Dynamically allocated objects

With the above described system in place, it seemed that things would work out fine. However, it soon became evident that handling objects that were dynamically allocated would pose a problem. This was mainly due to the fact that the way that the application data was moved from the persistence backend to actual run-time memory was designed as a "pull" system. Statically allocated objects are automatically created by the C++ run-time when program execution begins, and thus their constructors execute, and the necessary "pulling" of data is performed as desired. Indeed, this is a really nice aspect of the system as a whole; all that is required for an object to "load itself" is that it is instantiated, the rest is automatic.

But for dynamically allocated objects, the problem became that of knowing when to instantiate these objects, and furthermore, which objects to instantiate (in the class / instance sense). We didn't want clients to have to do a huge amount of custom bookkeeping in order to be able to determine what to restore at "load time". Neither did we want to obfuscate C++ by marking classes or objects as "dynamic" versus "static", as C++ requires no such distinction; indeed, C++ objects do not know and do not need to know if they are statically or dynamically allocated.
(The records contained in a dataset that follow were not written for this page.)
Every row gives one point. The points of each table are mixes of a few directions, plus a little noise. How many directions does each table use, and how many do they share? Where both have some left over, give the other angles between the two spaces (their principal angles), to ten degrees, smallest first.

First (6 x 2):
[[ 10   1]
 [-31  -2]
 [-45  -3]
 [121   9]
 [ -8   0]
 [-47  -3]]
Second (5 x 2):
[[ 70   5]
 [-44  -3]
 [ -9   0]
 [-77  -5]
 [ 61   4]]
Directions: first 1, second 1, shared 1

First (7 x 8):
[[ 43 -12 -22  16  64 -36 -42  23]
 [-89  23  86  73  39  16  14 -49]
 [100  -6 -15 -42  -1  13   2 -52]
 [-27  70  67 -13  38   5 -24  70]
 [ 22 -62 -75 -89   1 -10 -18  14]
 [-24 -14 -26  -5 -53   5  21   8]
 [-25   0 -15  60 -89   8  47 -15]]
Second (10 x 8):
[[ -16   46  -19    8  -44   24 -113  -51]
 [   5    0  -12   -3   35   -4   71   17]
 [  -2    9   -4    1   -4    4  -12   -6]
 [  26 -101   73   -9    8  -43   64   63]
 [ -19   55  -29    9  -37   29 -104  -54]
 [  25  -93   66   -9   12  -41   68   61]
 [  -3   29  -35   -1   41    7   68    4]
 [  14  -65   55   -3  -19  -25   -9   28]
 [   2   -1   -4   -1   13   -2   29    7]
 [ -30  119  -91   10   -1   51  -62  -73]]
Directions: first 5, second 2, shared 0; angles 80, 90

First (10 x 12):
[[   7   63  -74   12   87   76  -89  -51   23  -54  -13   39]
 [  -9  -77   90  -15 -105  -92  108   62  -28   65   15  -47]
 [  -7  -58   68  -11  -79  -69   81   47  -21   49   12  -36]
 [   1   11  -12    2   15   13  -15   -9    4   -9   -2    7]
 [  -5  -44   51   -8  -60  -52   61   35  -16   37    9  -27]
 [   2   15  -18    3   21   18  -22  -12    6  -13   -3    9]
 [  -4  -33   39   -6  -46  -40   47   27  -12   28    7  -21]
 [   1   12  -14    2   16   14  -17  -10    4  -10   -2    7]
 [   8   63  -74   12   87   76  -89  -51   23  -53  -13   39]
 [   5   47  -55    9   64   56  -66  -38   17  -40   -9   29]]
Second (11 x 12):
[[ -37  -30  -18   -1  -36   34   30  -51   28   12   54   33]
 [  35   95    9    9   54  -45   38   22  -69 -117   40  -12]
 [ -27  -12  -18   -4   -7    4    8  -17   -3   16    8    5]
 [ -29    8  -34  -62   49  -92  -66   46  -81   11  -66  -54]
 [  -1  -35  -47   -3   12  -57   -6   -7   22   26   -4   30]
 [  93   85  -30   45   22   75  121   17   -2  -44   66  -31]
 [  50  -19   63   74   -8   49  -26   42   61   73 -109   -6]
 [  48    4   37  -10  -35   73   17   -6   39  -30   56   -2]
 [ -87  -44  -39    7  -26    4   17  -58    6   49   15   37]
 [  -6  -37    4  -30   -4  -32  -53    9   12   20  -27    2]
 [ -39  -18   72  -26  -19  -12  -79    3  -14  -17  -34    0]]
Directions: first 1, second 6, shared 0; angles 80

First (10 x 20):
[[ -22  -32  -14    3   43   19  -16  -23   33    2  -26   34    1   -3
    12   33   21   30  -37  -34]
 [ -20  -13   19    2   50    6  -18    8   23  -30  -64   -7  -27   14
    -6   63   20   35  -14  -46]
 [  55   63   42   -8   11   -1  -24   32    1  -49  -23  -73  -56   31
    -1   61  -19   19   44  -37]
 [  25  -36    4   28  -59  -24   46   31  -73   26   20  -17    3    1
   -44  -78   20  -42   14   82]
 [ -19   72   -4  -16  -57  -11   -4    2   18    8   29   28   32  -34
    25  -40  -62  -36   21   26]
 [  16   90  101  -53  -27    6  -21  -24   16  -19    0  -89  -33   40
    17   54   46   27  -40  -45]
 [ -50   12   -1  -14  -40  -33   29   13  -28   10   23   -2   39  -12
   -10  -52  -24  -46   26   39]
 [  84  -40  -51   79   33   48  -40   28   39   -6  -67   90  -52  -35
     3   26  -22   39   -7    5]
 [  14   -7  -36    1  -16    0   11  -13  -11   23   55   16   25  -13
     9  -42  -20  -21   14   25]
 [ -84 -108  -61  -21   62  -11   36  -53  -18   36   55   20   68   10
    -4  -24   40   -6  -22  -16]]
Second (11 x 20):
[[ 101    9   78    8   -3   44    7   35   20   52  -40   27    2   26
     8   74   52    2   25   59]
 [-119  -28  -56  -37   74  -32    9  -20   -9  -66   28 -117   -2   48
   -69    7  -46   -9  -98  -17]
 [-109  -11  -36  -23   49  -23   19  -21  -15  -46   21  -70    1   32
   -36    7  -27    7  -62  -30]
 [ -29   13   -2    9  -18   -5   11  -12  -12    2    5   32    3  -18
    28  -17    4   17   23  -33]
 [  91    5   54    8  -10   32   -3   27   17   41  -29   27    0   11
     8   44   36   -4   25   48]
 [  27  -38  -75  -13    8  -32  -55   -1   16  -41   27  -59  -12  -18
   -50  -70  -60  -52  -40   26]
 [ -36   -2  -42    3  -15  -23  -10  -18  -10  -20   21    6   -1  -29
     8  -54  -27   -3    5  -32]
 [ 121   13   98    9   -3   55   11   42   23   65  -49   35    3   32
    11   93   65    5   32   70]
 [ -23   16  -10   15  -34   -8    5  -15  -14    5    8   50    3  -35
    40  -37    1   17   38  -41]
 [   1   19   30   10  -16   13   19    0   -6   22  -11   40    5   -4
    30   18   26   21   30  -13]
 [ -24    4  -40   10  -31  -22  -12  -18  -10  -13   20   28   -1  -43
    23  -65  -23    0   23  -37]]
Directions: first 6, second 3, shared 0; angles 30, 50, 70

First (11 x 32):
[[ -36   62   51  -19   97   52   18    4  -13   30   14   19   61    2
     1   42   47   39    4    7  -23   79   25    1  -19  -32    9    7
    24   40  -15  -55]
 [  42  -65    8  -30   37   26  -18  -34   77   -4  -25  -41   10  103
    30  -49  -33  -14   56   25   46  -27  -53   38   46   29  -87   -3
   -11   14   -1    4]
 [ -28   13  -65    5   -1  -57   17    7   13   42  -51    0   53  -89
     2   95   67  -19   55    3   20  111   10   69  -80   66   11   45
   -50   57  -59   59]
 [  29   55   25    9  -52   28  -48  -17   20   15  -13   39  -71  -34
    -7   -2  -15  -22  -47  -12  -32  -86  -41   -7  -12  -16    8  -24
    -7   -2   60   30]
 [  43   44   85  -30    1   45  -31   10   26   24   12   21    2    7
    11   25   -8    7  -26  -17  -22  -52  -30   -7   20  -19  -37    3
   -37   13   48  -25]
 [   0 -108  -27  -11  -28  -93   64   71  -57  -45   48  -59   79   13
     6   13  -14   22   29  -19   44   52   67  -21   45   32  -10   49
   -49  -46  -60  -35]
 [  14   -7  -49   27  -71  -24  -27  -22   15   -8  -29    8  -71  -30
    -9  -25  -20  -38  -13    0    1  -58  -28    8  -17   18   17  -18
     0  -15   20   62]
 [ -29   39   13   14    2    7   13   16  -52   -6   29   24   -6  -33
   -17    7   11   20  -41  -11  -32    9   36  -38  -10  -38   51   -9
    29  -16    7  -27]
 [ -74   38  -79   69   -9    7    5  -43  -56  -28   -6   32  -92  -35
   -41  -69    4   -7  -45   21  -36   -5   28  -39  -43  -48  112  -59
   121  -30    4   27]
 [   6  -30   -8    6  -38  -30   11   22  -28  -24   22  -10   -8   -3
    -5  -13  -20    2  -15  -12    3  -22   18  -25   21   -2   10    3
    -8  -33    0   -6]
 [  33  -41   47  -42   65   40   -5  -13   55    3   -1  -34   43   99
    29  -25  -19   11   44   16   32   -2  -32   22   51    9  -83    6
   -13   18   -3  -34]]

What we ended up doing was indeed less elegant than the general scheme, but worked out fairly well in retrospect. We reasoned, as is common, that the container objects for dynamically allocated objects should be responsible for all aspects of creation and destruction for these objects. This also rhymed well with what we were already doing throughout the application. We added overridable methods to EXCO_Persistent in the following manner:

virtual bool PersistDynamicMembers(EXCO_PersistenceDatabaseWriteLump& aLump);
virtual bool CreateDynamicMember(EXCO_PersistentDynamicMember& aDynamicMember);

PersistDynamicMembers() is called back by the backend during save, and CreateDynamicMember() is called back by the backend during load. The baseclass implemention of these methods was nothing at all, but persistent containers can override these in order store information about the existence of dynamically allocated objects. Consider the following implementations:

//EXCO_Persistent override
bool EXG_UnitContainer::PersistDynamicMembers(EXCO_PersistenceDatabaseWriteLump& aLump)
{
    unsigned short u;
    EXG_Unit* unit;
    EXCO_PersistentDynamicMember* dm;

    for(u = 0; u < EX_MAX_UNITS; u++)
    {
        unit = myUnits[u];
        if(unit)
        {
            dm = aLump.PersistDynamicMember(unit->GetPersistenceTypeName(), unit->myKey);
            if(!dm)
                return false;
            dm->AddParameter("id", unit->myId);
            dm->AddParameter("type", unit->GetType().myName);
            dm->AddParameter("name", unit->GetAgentScriptName());
        }
    }

    return true;
}

The above is the "save" code. The parameter aLump represents the current instance of EXG_UnitContainer from the persistence backend's point of view, simply a lump of member data, hence the name. As can be seen, the implementation requests that a EXCO_PersistentDynamicMember be created for each EXG_Unit instance that the EXG_UnitContainer owns and manages internally. Each such "dynamic member" is parameterised by class name and instance key (GetPersistenceTypeName() and myKey are both available via EXG_Unit's baseclass EXCO_Persistent), in order for the container to know what instance to instantiate when the system is restored.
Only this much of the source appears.